RE: Issues with parameterized hashing algorithms used internally from Phil Archer on 2023-09-14 (public-rch-wg@w3.org from September 2023)

From: Phil Archer <phil.archer@gs1.org>
Date: Thu, 14 Sep 2023 08:23:31 +0000
To: RDF Dataset Canonicalization and Hash Working Group <public-rch-wg@w3.org>, Pierre-Antoine Champin <pierre-antoine@w3.org>, Markus Sabadello <markus@danubetech.com>
Message-ID: <DS0PR08MB9035EC68E1F4984405F8D4F4B7F7A@DS0PR08MB9035.namprd08.prod.outlook.com>
Thanks Sebastian, Ivan and Gregg,

This looks more than trivial in that we have general agreement that this is a real issue but there isn't immediate and full consensus on what to do about it. Satisfying this issue requires normative changes to the spec. That means we have two options:

1. Ignore the issue and carry on as we are with the spec we have.
2. Address the issue as quickly as we can and re-begin the CR transition after that.

IMO, option 1 is not really an option and we need to expedite option 2.

I believe it would be difficult to hold a WG meeting next Tuesday 19th. I am not available and, with the RWOT event in Germany, others may be unavailable too - and we all need a break after TPAC. Therefore, I think our next possible meeting would be Wednesday 27th.

I have opened an issue for this in GitHub https://github.com/w3c/rdf-canon/issues/176.


@Sebastian, would you be able to offer a PR please? If you're able to do that by, say, the middle of next week, others will have a chance to have a look at it, perhaps offer amendments, and, I hope, we can run a meeting on 27th with an agenda along the lines of:

1. Review PR XXX (will fix Issue 176)
2. Review readiness of explainer and, if appropriate, resolve to publish
3. Review spec in the light of these two and, if appropriate, resolve (again) to seek transition to CR.

@Markus - do you agree?

Phil



---

Phil Archer
Web Solutions Director, GS1
https://www.gs1.org


https://philarcher.org

+44 (0)7887 767755
https://mastodon.social/@PhilA


-----Original Message-----
From: Gregg Kellogg <gregg@greggkellogg.com>
Sent: Thursday, September 14, 2023 12:39 AM
To: Ivan Herman <ivan@w3.org>
Cc: Sebastian Crane <seabass-labrax@gmx.com>; public-rch-wg@w3.org
Subject: Re: Issues with parameterized hashing algorithms used internally

I’m inclined to agree with Sebastian. It may be easy for people to hear “hash function” and think of threats, but this is only true when hashing the N-Quads result. Hashing within the algorithm is really for disambiguating, and I dint understand the threat model. I see no reason that the hash function used within the algorithm needs to be the same as that used to hash the output.
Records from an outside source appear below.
These are the activations of a small neural network, seen along a few directions. Each row is one input.
Each table varies a few parts of the input and shows all the possible inputs, shuffled.
A made-up example of a description, with smaller parts first: one of 6 places along a line, together with either a single point or one of 11 places along a line or (one of 3 separate values, together with one of 8 places around a ring).
Shared parts are said once, and a part with two or three values counts as separate values.
In the rows, 128 means zero.

Other details of the inputs vary at random and push rows far along three fixed directions, the same in every table; ignore that.
To show where, the next rows are all for the same input, with only those details redrawn:
[100 209 214  99 145  35 144 136 105 116 109 109  84]
[112 172 178 106 182  39  21  90 140 138 156 106 144]
[113 123 123 139 117 129 152 178  83 125  74 116 132]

However, I disagree that the parameterization, it self, hurts things, just that there may not really be a need to do this, other than government agencies forbidding any use of certain algorithms.


Gregg Kellogg

Sent from my iPad


        On Sep 12, 2023, at 8:59 PM, Ivan Herman <ivan@w3.org> wrote:



        Hi Sebastian,

        thanks for this: it is indeed an important aspect that we did not discuss. Note that, while writing these lines, I realized that we already have a similar, but easier issue: it is not specified how the hash of the graph is returned, ie, using what base. That leads to similar issues as what you describe, doesn't it?
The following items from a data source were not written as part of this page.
[136 134 124 110 142 103 131 140 151 132 155 128 130 132 124]
The second entry from the right is 132
The 1st entry is 136
The entry just right of the centre entry: 151
Report the entry just left of the centre entry.
131
The fifth entry -> 142

Read these off the table that follows.
1) Which number is the fifth entry in reading order?
2) Which number is the minimum?
3) Which number is the centre entry?
4) Which number is the 3rd smallest entry?
5) Which number is the second smallest entry?
6) Which number is the entry just right of the centre entry?
[[148, 120, 131, 123, 137, 133, 128, 136, 119, 128, 138, 137, 108, 128, 108], [133, 120, 140, 138, 114, 109, 107, 136, 150, 121, 142, 110, 128, 118, 135], [112, 141, 111, 115, 102, 132, 106, 122, 135, 120, 134, 104, 136, 128, 137]]
1) 137
2) 102
3) 136
4) 106
5) 104
6) 150

Read these off the array that follows.
1) Which number is the entry in the bottom-right corner?
2) Which number is the entry just left of 122?
3) Which number is the top-left entry?
4) Which number is the third entry on the main diagonal?
5) Which number is the 5th entry in reading order?
6) Which number is the entry just right of 108?
7) Which number is the first entry on the diagonal from the top-right corner?
8) Which number is the largest entry in the first column?
[[ 99 109 133 141  99 138 157 151 149 114 125 141]
 [127 128 116 156 156 110 113 116 136 115 103 116]
 [144 155 100 127 132 118 146 146 153 112 136 130]
 [145 151 140 141 106 108 122 126 144 134 132 123]
 [101 153 126 116 118 104 129 138 100 113 146 152]]
1) 152
2) 108
3) 99
4) 100
5) 99
6) 122
7) 141
8) 145

Read these off the array that follows. Indices start at 0.
1) Which number is the entry at row 0, column 0?
2) Which number is the entry in the bottom-right corner?
3) Which number is the entry just right of the smallest entry?
4) Which number is the top-right entry?
5) Which number is the entry in row 0 and column 2?
6) Which number is the top entry of the column that holds the smallest entry?
7) Which number is the entry at row 2, column 2?
[[137 136 126 128 130 142 116 128 130 135 126 130 149 123 127]
 [129 141 119 126 130 141 130 120 133 119 132 133 146 130 137]
 [117 124 127 126 128 111 143 132 132 123 124 134 121 133 127]
 [136 116 133 122 120 131 113 127 123 142 134 121 113 125 128]
 [132 120 129 127 125 134 107 128 128 144 135 119 118 121 128]
 [135 116 134 125 122 133 116 127 122 140 137 122 111 127 127]
 [133 118 131 127 122 133 112 127 125 143 136 121 114 123 127]
 [137 136 129 130 132 139 116 130 129 137 128 129 147 122 125]
 [135 138 121 128 129 144 117 126 132 132 127 130 150 124 130]
 [131 141 117 128 129 142 121 122 132 127 130 131 150 126 134]
 [127 116 128 133 119 119 131 124 114 129 135 123 106 131 118]
 [130 141 117 126 129 141 126 120 132 123 131 132 148 128 135]
 [134 123 132 125 129 134 109 131 127 141 133 119 122 124 130]
 [127 139 122 130 130 141 136 123 140 111 131 135 137 131 138]]
1) 137
2) 138
3) 131
4) 127
5) 126
6) 149
7) 127

(158, 142, 155, 155, 142, 155, 132, 155, 138)
The minimum is 132
The last entry is 138
The 1st entry -> 158
The 2nd-last entry: 155

m = [132 154 125 127 131 107 109]
Which number is the 2nd entry from the right? 107
The third largest entry -> 131
The 5th-last entry -> 125

Read these off the row that follows.
1) Find the entry just left of 151.
2) Find the entry just right of 151.
(108, 152, 108, 105, 155, 151, 156, 105)
1) 155
2) 156

W =
[[128 128 129 132 124 133 126 123 116 142 135]
 [124 133 138 121 130 123 127 125 132 128 142]
 [135 124 133 127 141 129 122 128 132 133 122]
 [126 126 118 126 127 130 122 129 128 124 143]
 [128 129 130 133 129 132 131 119 126 123 121]
 [135 128 136 133 131 124 131 132 138 120 133]
 [132 134 119 127 122 129 134 119 119 126 135]
 [129 122 130 122 126 134 119 126 122 123 146]
 [121 131 125 135 122 129 126 123 121 125 114]
 [131 126 119 126 134 129 121 153 115 150 139]]
Indices start at 0.
Read off the bottom entry of the column that holds the largest entry.
A: 153
The entry in the top-left corner is 128
The entry in row 1 and column 1 -> 133
Read off the entry directly above 136.
A: 130
Read off the entry at row 0, column 1.
A: 128
Read off the entry in row 2 and column 1.
A: 124
The entry just right of the largest entry is 115
Read off the entry in row 2 and column 2.
A: 133
Read off the entry in the top-right corner.
A: 135
Read off the entry at row 0, column 2.
A: 129
The entry in row 1 and column 0 -> 124
The entry just left of the largest entry is 121
Read off the top entry of the column that holds the largest entry.
A: 123
The entry just left of the smallest entry: 125
The entry in row 2 and column 0 -> 135
The bottom-left entry is 131
The entry in the bottom-right corner -> 139
The entry directly above the largest entry is 123
The entry at row 1, column 2 is 138

array([[139, 139, 122, 135, 118, 118, 114, 138, 139, 116],
       [152, 121, 108, 131, 135, 147, 121, 116, 118, 139],
       [149, 122, 110, 130, 134, 145, 122, 117, 118, 138],
       [151, 121, 110, 131, 135, 144, 120, 119, 117, 139],
       [142, 141, 121, 139, 115, 114, 109, 143, 142, 112],
       [141, 139, 121, 137, 117, 117, 112, 140, 140, 116],
       [143, 133, 119, 135, 127, 122, 116, 137, 129, 126],
       [139, 137, 122, 135, 123, 119, 114, 138, 135, 121],
       [152, 122, 108, 131, 135, 146, 121, 117, 118, 139],
       [151, 121, 109, 131, 135, 146, 122, 117, 118, 138],
       [153, 121, 108, 132, 135, 146, 121, 117, 118, 139],
       [138, 137, 122, 134, 122, 120, 115, 137, 136, 120],
       [128, 128, 128, 128, 128, 128, 128, 128, 128, 128],
       [139, 138, 122, 135, 121, 119, 115, 138, 136, 120],
       [147, 143, 118, 143, 114, 111, 106, 147, 143, 112],
       [139, 138, 122, 136, 119, 118, 113, 139, 138, 117]])
Counting starts at 0.
The bottom-left entry: 139
The entry at row 0, column 1 -> 139
The entry at row 2, column 0 -> 149
The top-left entry -> 139
Read off the entry just right of the smallest entry.
Answer: 147
Read off the entry directly above the smallest entry.
Answer: 115
The entry just right of 144 -> 120
The entry directly below the largest entry -> 138
Read off the top entry of the column that holds the smallest entry.
Answer: 114
The entry in the top-right corner is 116
The entry directly above the largest entry -> 151
Read off the entry directly below the smallest entry.
Answer: 113
The entry in row 2 and column 1 -> 122
Read off the entry just right of 132.
Answer: 135
The entry directly above 144: 145
The entry in row 0 and column 2: 122
The entry just right of 130: 134
Read off the entry in row 2 and column 2.
Answer: 110
Read off the smallest entry.
Answer: 106
Read off the entry in row 1 and column 0.
Answer: 152
Read off the entry in the bottom-right corner.
Answer: 117
Read off the largest entry.
Answer: 153

Questions about the grid below. Counting starts at 0.
1) The bottom-right entry?
2) The entry at row 0, column 1?
3) The entry in the bottom-left corner?
4) The entry at row 2, column 2?
5) The entry in row 1 and column 0?
6) The entry in the top-right corner?
7) The entry just right of the largest entry?
8) The entry just left of the centre entry?
[[109 147 139 114 149 127 132]
 [113 143 137 117 145 127 131]
 [120 139 135 122 140 129 131]
 [118 139 135 121 140 128 130]
 [142 119 124 139 118 131 128]
 [141 120 124 138 118 131 128]
 [142 120 124 139 118 132 129]
 [118 139 135 121 140 128 131]
 [128 128 128 128 128 128 128]
 [117 140 135 120 142 128 131]
 [109 148 140 114 150 127 132]
 [115 141 136 119 143 128 131]
 [117 140 135 120 141 128 131]]
1) 131
2) 147
3) 117
4) 135
5) 113
6) 132
7) 127
8) 124

[124 121 141 121 138 132 140 136 118 129 106 124]
The second entry from the left is 121
The 3rd entry from the left is 141
The entry just left of 118 -> 136
Read off the first entry from the right.
A: 124

Read these off the matrix that follows. Counting starts at 0.
1) Which number is the entry in the bottom-left corner?
2) Which number is the entry just right of 141?
3) Which number is the top-right entry?
4) Which number is the entry at row 1, column 1?
5) Which number is the entry in the top-left corner?
6) Which number is the entry just left of 120?
7) Which number is the entry at row 1, column 0?
8) Which number is the entry in row 0 and column 2?
[[133 147 140 117 142 131 145 150 133 150 117]
 [133 145 139 118 141 131 143 147 133 148 118]
 [133 144 138 119 140 131 142 146 133 146 119]
 [128 118 123 140 121 130 119 116 128 116 140]
 [127 114 120 143 118 129 116 112 127 112 143]
 [128 115 121 142 119 129 117 112 127 112 142]]
1) 128
2) 131
3) 117
4) 145
5) 133
6) 114
7) 133
8) 140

        The reason this approach with parameterized hashing came up, and got voted, was an answer to a real issue out there, so we should be careful not to dismiss it entirely. So we should try to solve, additionally, the issue you raise. Actually, you give an answer yourself… What if we say (details to be worked out):

        1. We agree that the hash function used to hash the result of the canonicalization (after all, our WG is RCH not RC) _MUST_ be the same as what is used for the internals of the algorithm
        2. We agree that the result of the hash function does not only return the hash value itself but the hash function used to obtain it. I am not in the best position to decide which approach to use for that; I see that, for example, using the SRI format[1], which essentially encodes the hash algorithm used and the hash itself in base64

        Would that work?

        Ivan


        [1] https://w3c.github.io/webappsec-subresource-integrity/#the-integrity-attribute




                On 12 Sep 2023, at 23:03, Sebastian Crane <seabass-labrax@gmx.com> wrote:

                Dear all,

                Although I was unable to attend the RDF Canonicalization and Hashing
                Working Group meeting this week, I did review the minutes and am
                disappointed by the resolution to allow users of the standard to
                customize the hashing algorithm. I believe this limits considerably the
                utility of the rdf-canon specification by itself, effectively making it
                useless without a wrapping data format for some stakeholders.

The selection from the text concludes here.